Viable bacterial cells multiplying under the selected laboratory conditions, as well as dead microorganisms, were identified in all root dentine samples regardless of the bacterial strain used. However, whether all viable and green fluorescent microorganisms were capable of proliferating remains unanswered. Nevertheless, the portion of viable bacteria found in root dentine was reduced compared to the one present in the bacterial suspension in the root canal lumen. Most probably, some of the bacteria attached to the inner surfaces of dentinal tubules could not resist the specific conditions prevailing in root dentine, whilst they would have survived as planktonic cells in the surrounding bacterial suspension.

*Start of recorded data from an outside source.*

128 stands for zero in the data rows.
Some points, one per row:
{156, 114, 175, 160, 160, 132, 87, 71, 83, 139, 126, 85, 84, 105, 172, 108, 141, 101, 134, 125, 90, 150, 140, 139}
{227, 86, 133, 78, 146, 118, 139, 158, 134, 102, 112, 131, 139, 204, 91, 148, 102, 187, 82, 152, 158, 62, 88, 68}
{150, 59, 111, 93, 93, 45, 133, 144, 202, 134, 136, 190, 205, 208, 99, 122, 122, 171, 116, 123, 179, 81, 57, 115}
{109, 169, 80, 94, 138, 74, 171, 156, 151, 94, 107, 148, 170, 108, 108, 140, 96, 152, 114, 110, 128, 154, 118, 111}
{101, 198, 113, 135, 116, 77, 203, 185, 205, 144, 147, 204, 161, 105, 108, 208, 141, 49, 164, 146, 186, 136, 184, 138}
{118, 96, 128, 71, 91, 166, 71, 59, 107, 95, 98, 107, 153, 120, 63, 110, 89, 91, 71, 106, 97, 78, 71, 81}
{150, 129, 168, 176, 155, 150, 86, 104, 119, 173, 167, 122, 100, 111, 179, 116, 185, 122, 148, 86, 93, 143, 176, 169}
{102, 170, 54, 72, 167, 166, 188, 170, 98, 84, 83, 106, 130, 107, 68, 168, 85, 100, 63, 117, 156, 135, 131, 101}
{130, 90, 142, 151, 127, 90, 108, 112, 160, 163, 159, 168, 136, 153, 149, 97, 159, 141, 156, 127, 132, 96, 126, 169}
{130, 158, 131, 182, 100, 173, 138, 149, 151, 171, 170, 150, 109, 108, 149, 130, 160, 181, 177, 146, 101, 134, 166, 152}
{117, 95, 111, 143, 98, 127, 101, 120, 182, 154, 155, 181, 123, 145, 133, 97, 152, 146, 169, 150, 126, 77, 131, 150}
{101, 190, 59, 61, 158, 130, 196, 141, 129, 111, 119, 123, 180, 113, 65, 194, 105, 61, 72, 102, 167, 158, 120, 118}
{92, 104, 139, 134, 108, 125, 89, 78, 135, 136, 140, 138, 161, 114, 117, 86, 136, 96, 136, 101, 95, 124, 94, 142}
{100, 161, 82, 80, 121, 76, 143, 144, 174, 114, 129, 165, 193, 109, 87, 142, 116, 127, 104, 81, 125, 143, 117, 117}
{147, 86, 173, 73, 109, 135, 59, 51, 92, 72, 71, 77, 101, 113, 89, 115, 67, 96, 72, 151, 105, 83, 90, 62}
{106, 80, 111, 102, 78, 49, 79, 75, 174, 128, 132, 177, 208, 126, 91, 114, 110, 104, 100, 83, 117, 94, 60, 110}
{137, 128, 154, 196, 153, 156, 93, 119, 110, 171, 166, 93, 86, 100, 187, 101, 174, 108, 162, 154, 74, 158, 149, 175}
{115, 104, 137, 107, 100, 100, 88, 59, 133, 96, 94, 127, 163, 101, 95, 99, 84, 83, 101, 101, 90, 109, 78, 94}
{99, 150, 85, 100, 114, 147, 116, 134, 102, 81, 81, 96, 137, 111, 80, 108, 74, 169, 101, 105, 96, 124, 106, 98}
{99, 155, 90, 91, 121, 165, 139, 148, 89, 82, 86, 97, 126, 118, 74, 125, 88, 183, 81, 99, 101, 111, 124, 95}
{120, 129, 115, 112, 128, 134, 107, 79, 82, 52, 48, 92, 88, 106, 138, 102, 60, 123, 113, 147, 80, 133, 91, 78}
{102, 150, 93, 110, 106, 146, 118, 134, 89, 81, 84, 98, 117, 108, 81, 120, 80, 176, 91, 111, 95, 106, 122, 91}
{96, 65, 165, 158, 107, 159, 127, 137, 97, 181, 178, 103, 85, 194, 207, 55, 188, 176, 198, 202, 166, 127, 124, 210}
{98, 171, 96, 89, 126, 82, 164, 143, 162, 113, 124, 157, 185, 103, 87, 171, 111, 86, 109, 100, 155, 142, 121, 116}
{129, 120, 93, 92, 126, 117, 129, 142, 110, 75, 81, 109, 133, 139, 99, 125, 79, 169, 93, 134, 122, 119, 95, 87}
{94, 102, 108, 127, 98, 51, 68, 67, 209, 136, 153, 219, 167, 112, 120, 97, 135, 89, 144, 90, 84, 89, 116, 128}
{149, 149, 158, 155, 144, 153, 111, 127, 91, 152, 151, 94, 109, 101, 150, 123, 159, 158, 123, 74, 88, 165, 172, 148}
{99, 185, 98, 97, 126, 39, 186, 159, 205, 134, 141, 202, 198, 104, 108, 186, 124, 104, 136, 101, 170, 150, 143, 128}
{151, 189, 198, 193, 90, 148, 204, 207, 84, 187, 176, 93, 86, 104, 199, 202, 199, 51, 165, 110, 189, 222, 231, 166}
{112, 66, 135, 120, 86, 174, 123, 133, 138, 162, 168, 141, 104, 203, 156, 74, 158, 178, 213, 193, 171, 71, 109, 189}
{129, 129, 166, 184, 130, 176, 111, 132, 105, 178, 175, 111, 87, 103, 186, 122, 183, 90, 176, 127, 110, 159, 170, 171}
{122, 169, 117, 160, 86, 113, 147, 153, 181, 147, 165, 191, 133, 103, 128, 126, 138, 171, 163, 125, 111, 119, 167, 134}
{97, 149, 101, 94, 89, 32, 121, 132, 202, 131, 140, 200, 206, 98, 101, 108, 125, 168, 129, 67, 90, 134, 114, 123}
{145, 147, 165, 192, 139, 152, 104, 127, 102, 178, 172, 108, 84, 110, 187, 128, 177, 165, 159, 146, 84, 184, 167, 164}
{98, 113, 115, 123, 94, 86, 100, 110, 190, 148, 159, 184, 150, 128, 130, 92, 142, 135, 162, 117, 104, 94, 126, 147}
{132, 110, 119, 93, 108, 166, 99, 109, 99, 80, 95, 96, 126, 131, 77, 115, 88, 148, 96, 103, 109, 86, 94, 86}
{164, 155, 182, 180, 134, 164, 126, 141, 109, 185, 170, 113, 92, 106, 175, 144, 181, 179, 154, 82, 100, 174, 207, 165}
{134, 135, 126, 125, 92, 135, 124, 129, 152, 129, 138, 156, 132, 116, 108, 127, 120, 154, 123, 123, 117, 95, 134, 110}
{96, 65, 151, 152, 103, 171, 120, 122, 103, 175, 175, 124, 93, 181, 177, 59, 170, 167, 214, 218, 164, 115, 108, 198}
{93, 187, 84, 75, 135, 45, 204, 163, 191, 136, 143, 185, 206, 108, 91, 190, 120, 64, 111, 98, 168, 172, 131, 127}
{110, 175, 120, 177, 120, 148, 163, 171, 159, 167, 157, 165, 111, 102, 151, 177, 161, 83, 174, 161, 160, 149, 172, 145}
{136, 177, 168, 213, 110, 142, 169, 171, 97, 183, 171, 91, 88, 104, 195, 189, 185, 102, 171, 161, 166, 214, 190, 160}
{109, 99, 108, 100, 84, 29, 92, 101, 197, 130, 141, 201, 206, 132, 99, 113, 121, 128, 126, 92, 118, 93, 85, 120}
{158, 159, 161, 133, 167, 162, 156, 145, 107, 159, 156, 102, 125, 106, 145, 177, 165, 136, 113, 55, 129, 187, 191, 153}
{89, 130, 112, 109, 93, 119, 88, 87, 141, 104, 110, 133, 167, 100, 78, 95, 102, 117, 115, 76, 82, 103, 102, 110}
{129, 67, 178, 125, 120, 146, 111, 124, 89, 144, 139, 89, 99, 192, 152, 82, 156, 165, 124, 132, 160, 97, 129, 166}
{166, 49, 125, 149, 87, 128, 174, 189, 179, 154, 158, 193, 129, 255, 120, 91, 142, 255, 202, 203, 215, 34, 102, 188}
{110, 139, 58, 109, 191, 99, 169, 162, 128, 94, 89, 134, 117, 134, 114, 151, 98, 102, 104, 165, 162, 117, 126, 118}
{100, 170, 65, 61, 135, 118, 185, 148, 138, 106, 115, 136, 185, 116, 60, 172, 99, 91, 81, 86, 150, 154, 112, 115}
{116, 92, 139, 128, 112, 126, 71, 66, 145, 119, 117, 152, 114, 116, 130, 101, 114, 92, 146, 146, 97, 83, 111, 121}
{112, 122, 124, 126, 90, 117, 121, 111, 153, 136, 143, 150, 169, 119, 111, 136, 127, 93, 130, 124, 135, 122, 110, 118}
{117, 83, 104, 87, 82, 59, 86, 88, 176, 116, 136, 165, 215, 146, 88, 118, 115, 115, 95, 94, 130, 97, 64, 108}
{126, 109, 158, 186, 154, 162, 89, 108, 110, 174, 175, 102, 92, 107, 183, 92, 171, 93, 186, 164, 92, 146, 136, 173}
{99, 107, 126, 95, 86, 107, 78, 47, 139, 96, 105, 129, 155, 109, 85, 98, 93, 90, 95, 98, 87, 106, 79, 94}
{110, 98, 118, 114, 86, 78, 113, 94, 177, 121, 131, 179, 198, 145, 85, 100, 118, 128, 118, 87, 116, 93, 76, 122}
{170, 53, 115, 131, 95, 114, 164, 179, 193, 159, 149, 188, 139, 255, 117, 84, 151, 248, 196, 195, 211, 31, 98, 182}
{211, 58, 132, 55, 119, 137, 144, 162, 128, 110, 115, 128, 174, 224, 68, 145, 102, 199, 56, 136, 182, 61, 45, 67}
{97, 120, 112, 117, 92, 33, 109, 72, 204, 135, 145, 202, 194, 99, 108, 96, 129, 93, 122, 63, 77, 113, 106, 119}
{118, 92, 117, 98, 92, 64, 92, 81, 156, 103, 111, 156, 168, 136, 99, 111, 102, 110, 108, 119, 116, 90, 81, 102}
{131, 149, 135, 190, 117, 179, 102, 131, 126, 164, 165, 138, 94, 103, 159, 120, 160, 167, 165, 148, 92, 142, 157, 156}
{97, 102, 110, 114, 89, 76, 114, 100, 184, 140, 146, 187, 179, 144, 102, 89, 136, 129, 147, 100, 109, 91, 100, 140}
{101, 88, 113, 111, 87, 65, 73, 82, 185, 130, 138, 183, 186, 132, 97, 105, 121, 101, 126, 94, 105, 88, 77, 122}
{114, 141, 89, 128, 161, 165, 115, 131, 88, 46, 32, 89, 84, 102, 173, 108, 50, 168, 131, 155, 85, 171, 99, 71}
{128, 73, 102, 97, 80, 44, 94, 100, 192, 127, 135, 192, 210, 159, 97, 114, 119, 122, 113, 98, 132, 78, 72, 103}
{96, 75, 164, 162, 117, 149, 120, 135, 90, 189, 171, 104, 81, 180, 196, 55, 183, 163, 187, 189, 158, 127, 130, 213}
{121, 183, 35, 93, 255, 103, 177, 152, 110, 81, 80, 103, 134, 103, 94, 199, 86, 114, 81, 157, 180, 153, 129, 103}
{117, 174, 127, 181, 85, 147, 182, 179, 144, 163, 159, 147, 113, 106, 154, 158, 157, 124, 188, 156, 137, 157, 174, 151}
{95, 87, 142, 131, 97, 167, 111, 106, 106, 143, 148, 117, 113, 152, 138, 76, 142, 145, 169, 170, 132, 107, 103, 160}
{115, 167, 51, 115, 191, 119, 174, 175, 86, 62, 48, 85, 99, 107, 118, 157, 66, 148, 97, 175, 138, 152, 125, 85}
{150, 153, 171, 168, 118, 135, 152, 146, 88, 137, 120, 88, 86, 99, 173, 141, 142, 119, 139, 123, 107, 182, 166, 134}
{106, 136, 87, 132, 171, 133, 140, 148, 92, 101, 93, 93, 94, 116, 142, 128, 107, 135, 132, 174, 134, 144, 122, 125}
{121, 174, 134, 202, 87, 176, 187, 189, 111, 166, 160, 117, 93, 105, 174, 163, 168, 116, 198, 178, 141, 177, 176, 156}
{93, 205, 75, 86, 179, 33, 201, 179, 198, 127, 146, 189, 205, 100, 108, 240, 122, 92, 125, 132, 225, 181, 143, 128}
{137, 116, 159, 195, 167, 152, 86, 117, 92, 182, 171, 98, 88, 106, 187, 101, 182, 98, 170, 152, 75, 164, 148, 175}
{89, 103, 113, 92, 76, 96, 73, 50, 164, 114, 130, 148, 193, 110, 71, 99, 111, 92, 95, 66, 91, 109, 67, 104}
{112, 67, 119, 142, 90, 92, 114, 126, 192, 145, 151, 197, 148, 178, 117, 92, 145, 156, 179, 137, 142, 52, 107, 156}
{255, 63, 180, 71, 171, 121, 138, 157, 86, 62, 69, 88, 96, 229, 102, 177, 72, 194, 58, 207, 180, 62, 63, 34}
{115, 132, 108, 113, 125, 164, 102, 83, 84, 67, 56, 90, 103, 101, 126, 99, 67, 120, 110, 128, 75, 132, 93, 79}
{104, 140, 88, 111, 123, 99, 114, 119, 118, 79, 80, 121, 137, 104, 106, 114, 84, 142, 103, 119, 95, 131, 106, 96}
{128, 42, 127, 145, 88, 174, 164, 170, 137, 163, 174, 143, 97, 255, 159, 66, 163, 236, 212, 227, 207, 68, 108, 213}
{91, 151, 90, 89, 98, 159, 111, 130, 111, 95, 102, 104, 163, 111, 58, 105, 84, 170, 100, 79, 91, 117, 100, 103}
{131, 152, 136, 203, 108, 178, 121, 138, 131, 167, 168, 134, 91, 103, 164, 123, 174, 177, 162, 152, 91, 140, 158, 151}
{124, 104, 170, 89, 103, 144, 74, 43, 98, 74, 71, 95, 111, 113, 83, 106, 77, 83, 76, 137, 94, 73, 98, 77}
{164, 175, 194, 195, 113, 146, 171, 183, 83, 183, 173, 90, 86, 109, 191, 159, 190, 142, 157, 105, 130, 217, 212, 164}
Here are 24 more points, each followed by its number:
{178, 155, 199, 179, 160, 185, 115, 131, 91, 182, 172, 90, 83, 105, 182, 143, 192, 168, 137, 68, 90, 180, 213, 169} 0
{99, 154, 124, 166, 114, 153, 160, 161, 156, 163, 159, 166, 113, 118, 152, 167, 159, 84, 192, 175, 177, 131, 156, 155} 1
{129, 123, 152, 168, 149, 112, 91, 96, 133, 175, 168, 137, 114, 101, 170, 101, 178, 94, 160, 101, 83, 143, 155, 167} 2
{255, 51, 207, 102, 221, 125, 167, 191, 81, 54, 38, 84, 89, 255, 134, 195, 60, 228, 75, 234, 200, 81, 56, 22} 3
{200, 131, 140, 155, 119, 169, 171, 182, 104, 140, 139, 99, 102, 163, 146, 160, 145, 171, 138, 182, 160, 128, 139, 111} 4
{112, 173, 63, 99, 193, 130, 167, 148, 133, 116, 106, 133, 129, 101, 91, 169, 106, 86, 88, 123, 155, 123, 145, 117} 5
{97, 54, 179, 148, 121, 148, 159, 154, 86, 194, 167, 91, 82, 250, 200, 30, 195, 215, 182, 149, 192, 128, 151, 239} 6
{111, 87, 114, 81, 91, 82, 75, 66, 164, 116, 129, 162, 207, 129, 76, 107, 108, 110, 89, 82, 114, 92, 71, 101} 7
{88, 172, 77, 67, 118, 154, 171, 158, 121, 99, 119, 117, 159, 102, 68, 144, 108, 151, 82, 88, 135, 128, 115, 103} 8
{101, 169, 113, 128, 93, 123, 162, 158, 144, 139, 140, 134, 158, 105, 115, 146, 134, 136, 136, 111, 128, 160, 130, 122} 9
{95, 142, 96, 122, 120, 150, 121, 134, 130, 111, 113, 128, 122, 104, 107, 113, 110, 153, 108, 110, 96, 108, 134, 109} 10
{156, 85, 159, 119, 125, 109, 74, 67, 124, 75, 72, 122, 129, 133, 130, 115, 76, 105, 109, 150, 119, 116, 64, 71} 11
{105, 127, 135, 161, 92, 117, 121, 135, 157, 164, 159, 162, 123, 129, 145, 130, 154, 92, 190, 149, 141, 110, 145, 155} 12
{99, 152, 106, 86, 84, 109, 105, 109, 154, 113, 119, 143, 194, 100, 72, 104, 100, 155, 113, 58, 82, 128, 89, 105} 13
{158, 133, 170, 195, 166, 149, 88, 110, 98, 180, 172, 94, 85, 101, 188, 120, 192, 121, 147, 123, 79, 171, 170, 166} 14
{99, 147, 96, 95, 101, 128, 125, 134, 124, 101, 114, 126, 167, 106, 75, 115, 97, 172, 100, 80, 91, 122, 110, 105} 15
{99, 160, 108, 115, 89, 61, 129, 130, 198, 144, 147, 209, 181, 110, 108, 120, 131, 170, 137, 85, 99, 119, 142, 127} 16
{182, 131, 203, 174, 203, 184, 88, 105, 86, 197, 175, 88, 88, 99, 192, 113, 206, 123, 133, 27, 79, 171, 226, 180} 17
{109, 108, 114, 117, 88, 133, 111, 118, 142, 107, 115, 139, 147, 151, 81, 96, 109, 160, 133, 113, 121, 78, 104, 124} 18
{92, 117, 115, 112, 88, 35, 106, 81, 204, 142, 142, 205, 192, 94, 107, 93, 121, 99, 128, 67, 79, 102, 107, 136} 19
{109, 136, 100, 101, 134, 134, 121, 91, 85, 60, 55, 85, 93, 110, 120, 113, 68, 123, 99, 147, 92, 122, 109, 83} 20
{123, 115, 147, 93, 114, 134, 87, 44, 83, 69, 69, 86, 101, 104, 98, 93, 69, 80, 74, 135, 91, 85, 103, 64} 21
{124, 139, 94, 132, 143, 157, 108, 98, 74, 50, 33, 79, 80, 100, 158, 100, 55, 133, 125, 148, 73, 157, 91, 74} 22
{95, 200, 64, 67, 210, 57, 201, 169, 178, 122, 136, 179, 206, 109, 99, 237, 118, 113, 102, 130, 231, 186, 134, 117} 23
Which of these numbered points is nearest to each point below by angle, seen from the average point of the first points? Its number follows each.
{110, 170, 97, 133, 112, 158, 176, 159, 150, 136, 139, 152, 133, 101, 109, 155, 128, 125, 139, 134, 141, 137, 156, 129} > 9
{94, 175, 73, 79, 142, 169, 175, 165, 108, 87, 95, 90, 136, 113, 77, 154, 90, 150, 71, 117, 133, 121, 126, 108} > 8
{128, 135, 108, 124, 139, 136, 103, 94, 80, 43, 38, 96, 81, 105, 159, 103, 52, 138, 122, 156, 80, 156, 84, 77} > 22
{178, 159, 206, 186, 132, 157, 150, 169, 85, 187, 178, 89, 74, 109, 194, 167, 197, 169, 151, 62, 123, 203, 227, 175} > 0
{105, 129, 112, 128, 118, 167, 106, 119, 108, 122, 125, 115, 123, 105, 108, 109, 111, 145, 128, 116, 93, 114, 121, 128} > 10
{105, 57, 144, 135, 89, 173, 151, 156, 106, 174, 164, 119, 89, 236, 177, 50, 173, 204, 214, 231, 188, 98, 105, 202} > 6
{255, 55, 203, 101, 196, 120, 154, 170, 83, 56, 45, 85, 94, 234, 124, 182, 63, 209, 77, 228, 187, 85, 61, 26} > 3
{121, 96, 215, 162, 195, 182, 68, 126, 87, 188, 174, 85, 81, 130, 186, 67, 204, 101, 134, 45, 101, 142, 198, 201} > 17
{94, 73, 182, 146, 122, 163, 122, 120, 121, 173, 166, 128, 93, 184, 166, 46, 179, 160, 163, 106, 153, 106, 171, 208} > 6
{255, 51, 227, 134, 246, 160, 152, 187, 80, 42, 35, 84, 82, 255, 163, 192, 46, 222, 104, 239, 196, 110, 41, 18} > 3
{106, 131, 135, 128, 83, 150, 127, 99, 145, 119, 125, 132, 150, 112, 93, 120, 121, 100, 123, 97, 98, 111, 118, 118} > 13
{99, 116, 105, 112, 94, 122, 84, 89, 145, 105, 115, 143, 166, 111, 83, 105, 101, 122, 124, 84, 90, 101, 101, 106} > 13
{255, 52, 205, 104, 240, 122, 171, 195, 83, 51, 47, 88, 82, 255, 136, 209, 67, 241, 74, 246, 221, 73, 46, 18} > 3
{95, 68, 188, 162, 122, 143, 120, 135, 85, 180, 175, 88, 89, 204, 196, 47, 195, 178, 166, 125, 169, 128, 159, 223} > 6
{99, 182, 68, 63, 142, 134, 182, 146, 128, 109, 117, 125, 178, 110, 65, 174, 105, 100, 75, 94, 152, 151, 116, 116} > 8
{90, 170, 96, 70, 112, 149, 158, 164, 121, 102, 108, 121, 174, 111, 72, 136, 102, 172, 80, 76, 117, 141, 106, 112} > 8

As expected, the degree of tubule infection varied from sample to sample. For that reason, the baseline dentine samples collected after 4 weeks served as individual controls for the samples taken after 8 weeks (control group) and 12 weeks (test group), respectively. When analysing each root specimen of the control group, the parameters PVB rd and CFU rd substantiated that the degree of infection established within the first 4 weeks largely corresponded to that re-established in the following 4 weeks after ‘rd’ sampling (weeks 5–8). Therefore, it was justified to take the ‘rd’ samples at week 4 as basis for those collected at week 12 in the test group. In these cases, no infected circumpulpal dentine was removed at week 8, as calcium hydroxide should demonstrate its efficacy toward infected root canal dentine.
With S. sanguinis , no growth on blood agar plates was observed after exposure of root dentine to calcium hydroxide for 4 weeks. However, in all these ‘negative’ ‘rd’ samples green fluorescent and viable bacterial cells were detected. Obviously, these were not culturable under the selected laboratory conditions and have not been detected in other comparable studies so far. These S. sanguinis cells may play a role in treatment failure when nutrients are available. With E. faecalis , PVB rd tended to increase, indicating the presence of a large number of viable E. faecalis cells in the root dentine despite calcium hydroxide treatment. These results confirmed various investigations showing that E. faecalis resists calcium hydroxide treatment (Haapasalo & Ørstavik 1987, Ørstavik & Haapasalo 1990, Siqueira & De Uzeda 1996).